EuroSciPy 2024

Building robust workflows with strong provenance
2024-08-27 , Room 5

In computational science, different software packages are often glued together as scripts to perform numerical experiments. With increasing complexity, these scripts become unmaintainable, prone to crashes, hard to scale up and to collaborate on. AiiDA solves these problems via a powerful workflow engine and by keeping provenance for the entire workflow. In this tutorial, we learn how to create dynamic workflows combining together different executables that automatically can restart from failed runs and reuse results from completed calculations via caching.

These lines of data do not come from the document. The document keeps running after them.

Points on a hilly landscape, in no order, each with its height.
A ball rolls from a point to whichever of its 4 nearest points has the largest drop for the distance, and stops where none of them is lower. Distance is the straight distance between rows; heights are no part of it.
z_671 (h 24.8): [ 31   6  44  28  -1  -4   2 -22  -8 -27  -5   8]
z_24 (h 82.7): [ 13 -21  -4  18  13  -3  -1 -28   1 -11   3  -5]
z_794 (h 63.6): [  3  -2 -26  34  15   7   1 -12  -8   9  16  -1]
z_156 (h 48.0): [-21   3 -33  -4 -17  -3  -6  18  10  31  14   3]
z_28 (h 7.6): [ 24 -11  18 -33 -23   4   5 -32  27  -7 -18  14]
z_847 (h 81.2): [ 14  -8  -4  31  25   6   1 -19  -4  -5   9 -19]
z_144 (h 20.3): [  5   5   0 -41 -14   6  -8   6   9   2 -17  -6]
z_838 (h 15.0): [  6  19  37 -29 -25  -9   1  21  -1 -20 -25   8]
z_392 (h 13.3): [-26  11 -20  25   3   2   5  28 -21  14  40 -10]
z_832 (h 33.3): [-34  -3 -41 -15 -17   6  -3  25  10  35  40 -12]
z_103 (h 22.0): [  0  -7  -9 -19  -4   4  -6  -1  13  10 -16   1]
z_85 (h 38.1): [-3 -8 -3  9 10 -5 -8 -3 -5 -3 -2 -8]
z_548 (h 52.7): [ 14  19  25  39  22   9   8 -20 -10 -14  10 -26]
z_764 (h 34.9): [ 12  16  27  25  12   3   6  -2 -13 -24  10 -21]
z_914 (h 38.2): [-21  24 -12  34  14   7  10  34 -32   3  31  -4]
z_63 (h 12.3): [ 21 -13 -12 -58 -13   8  -5 -22  25  -3 -19  15]
z_312 (h 53.7): [-23  12   6  -8   8 -10  -5  30 -19  -4  -1  -8]
z_368 (h 40.1): [ -7   7 -23  28   1  -2   1  16 -11  14  26   2]
z_247 (h 20.6): [ 10  12  49  -3 -18 -14  -4   9  -3 -23 -24   7]
z_583 (h 38.7): [ -9 -10 -28   1  -3   2  -5  -1  10  22  -2   6]
z_379 (h 80.7): [ 10 -38 -28  29  11   7   6 -27  10   3   7  16]
z_516 (h 62.4): [-17  30   3  46  31  16  11  20 -26   2  19 -15]
z_848 (h 33.4): [-33   4 -20   4  -8  -3  -1  40 -14  23  30   0]
z_158 (h 51.6): [-32  23  -5  18  11   7   5  40 -43   3  31   6]
z_563 (h 51.5): [-20  17  17   1  14 -10  -2  31 -36 -16   5 -13]
z_849 (h 18.9): [ 13   0  41  -5 -18  -9  -7 -10   6 -13 -27  13]
z_486 (h 8.5): [  8  12  31 -30 -18  -6  -3   4   9 -10 -20  -2]
z_449 (h 24.0): [  7 -20 -25 -21   4   9   2 -24  26  13 -17  16]
z_793 (h 5.8): [ 11  -2  22 -28 -15  -6  -3 -16  21 -10 -22   9]
z_726 (h 73.1): [ -1  19  10  53  28  22  13 -13  -7  -3  13 -23]
z_837 (h 44.5): [-12  23 -10  38  19   6  10  21 -20   7  28  -4]
z_818 (h 43.6): [-23   8 -13   3   1  -9  -5  34 -10  17   6   2]
z_228 (h 24.2): [  9   0  24   7   0 -13  -3  -7  -5 -21  -2 -12]
z_31 (h 28.9): [  1  11  27  11   3 -12  -1   7 -16 -27   7 -15]
z_894 (h 75.1): [ 15   4   3  45  33  19   8 -27  -5  -3  11 -24]
z_874 (h 30.1): [ -7 -11 -17   2   5  -3  -9  -8   6   7  -7   1]
z_417 (h 30.7): [  5   6   6  10  11  -8  -4   0 -11 -13   2 -14]
z_625 (h 18.8): [ 25   6  55   0 -10 -15  -5  -7  -2 -18 -30  15]
z_537 (h 25.7): [-12  20  23 -32 -12  -6  -1  27  -5  -8 -14  -7]
z_586 (h 8.6): [ 29 -11  42  18  -8 -14   1 -23  -4 -22 -12  10]
z_513 (h 46.9): [ 10   1 -33 -62 -12   2  -7   6  10   4 -14  16]
z_533 (h 47.3): [ -9   1 -14   2   3  -4  -9  16  -4   9   0  -3]
z_981 (h 15.7): [ 10 -46 -14  -4   9   5  15 -34  32   3 -12  10]
z_936 (h 17.2): [ -6  -5   5 -16  -6  -6  -8  -2   9  -1 -16  -4]
z_514 (h 6.7): [-30  -9 -41   5  -9   1  -3  17   8  37  46 -12]
z_242 (h 87.3): [ -4 -22 -45  20  -7   1   4 -17  13  22  23  17]
z_658 (h 13.4): [ 19 -31  16  -9  -9   0  10 -35  25 -13 -16  14]
z_743 (h 15.6): [ 12  -7 -17 -39  -2   9   0 -13  19   8 -20   8]
z_951 (h 42.0): [-20  19  31 -13  -5 -14   2  25 -21 -18  -2 -11]
z_967 (h 11.4): [-11   9 -40 -33 -22  11  -4  22  13  35  21  11]
z_831 (h 19.9): [ 12  -8  30   0 -14 -15  -4 -19   5 -10 -15  -1]
z_712 (h 75.5): [  6 -20 -21  26  17   4   5 -27   2  -1   5   4]
z_638 (h 33.8): [  6   6 -20 -49 -14   5  -8  12  10   7 -20   8]
z_41 (h 75.4): [ -4  21   2  26  23   7  10  15 -24 -10  11 -19]
z_841 (h 8.0): [ 18 -11   6 -36 -15   5   0 -22  22  -4 -20   8]
z_47 (h 8.7): [ -8  10 -28 -34 -16  14  -4  30   4  25  -2  15]
z_204 (h 57.6): [-28  22  11   6  19   1   4  38 -43  -7   7 -11]
z_262 (h 16.9): [ 25 -13  47   7  -5 -15  -2 -22  -1 -16 -30  17]
z_790 (h 10.5): [ 21 -39  11 -23 -12   5  10 -37  39  -8 -18  17]
z_973 (h 74.0): [  7  -6 -24  50  19  16   9 -28   0  13  21   1]
z_560 (h 44.4): [-26  20  10 -33  -6  -5   0  33 -17  -4  -6  -9]
z_989 (h 12.6): [ -2   5  21 -18  -8 -10  -9  11   7  -9 -14  -8]
z_862 (h 37.1): [  4  -4 -34 -30  -5  10 -10   1  17  24 -12  17]
z_823 (h 51.1): [ -5  -3 -21  24   8  -3  -7   4  -7   6  12   1]
z_400 (h 79.5): [  8 -20 -37  48  12  10  10 -30   7  11  31  11]
z_378 (h 22.1): [ 17 -17  32   6  -7 -15   3 -31   6 -14  -9   4]
z_787 (h 8.1): [ -4  16   9 -44  -9  -4  -3  20   6  -5 -15  -5]
z_26 (h 22.8): [  1 -22 -18  -9   7   0  -4 -23  20   9 -11   2]

Where does a ball stop that starts at each point below?
z_849: z_586
z_242: z_793
z_247: z_793
z_726: z_586
z_838: z_793
z_204: z_586
z_312: z_787
z_533: z_793
z_516: z_392
z_818: z_392
z_417: z_586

Have you ever built a computational script for running calculations and lost track of the data you produced? Have you submitted your script to a high-performance cluster (HPC) and your job failed so you needed to restart the whole workflow? Did you want to streamline the production and access of computational experiment results? By writing your workflow in AiiDA, intermediate and final results are stored in a structured manner in a database. In addition, you can restart from the last checkpoint and reuse results from duplicated calculations via caching. As such, AiiDA not only helps you with your personal data management, but also enables easy sharing with other collaborators.

This is a hands on session which is structured in the following way:

Part 1: Introduction to AiiDA - what problems can it help you to solve (20 mins)
- Provenance, a robust solution for process management and data traceability
- Scalability, interoperability, and high-throughput performance

Part 2: How to quickly create a workflow from a set of executables (40 mins)
- Quickly set up a running instance
- Concatenating several scripts to one workflow
- Parsing output files to filter out meaningful results from outputs

Part 3: How to create more complex workflows (30 mins)
- Implementing concurrent jobs in graph-like dependencies
- Generate on-the-fly a workflow from input
- Querying results from the AiiDA database

By the end of the tutorial, you will have learned how to use AiiDA to quickly create workflows that leverage its restart and caching capabilities. You will learn how to implement workflows with graph-like dependencies to run their calculations concurrently, and how to access and share their results. You can follow this tutorial by using the development environment provided by https://nanohub.org/tools/aiida.. Because nanohub changes the path when making the environment publically available, you need to run the following command in one of the jupyter cells to run notebook 2 and 3

!echo "export PATH=$PATH:$(realpath ../../data/euro-scipy-2024/diag-wf):$(realpath ../../data/euro-scipy-2024/diag-wf/bin/default)" >> ~/.bash_profile

The support thread for the tutorial on Discourse can be found at the following link:
https://aiida.discourse.group/t/euroscipy-2024-support/456


Abstract as a tweet

Learn how to use AiiDA to create workflows from arbitrary executables that track full data provenance, can automatically restart from failed runs, and reuse completed calculations via caching.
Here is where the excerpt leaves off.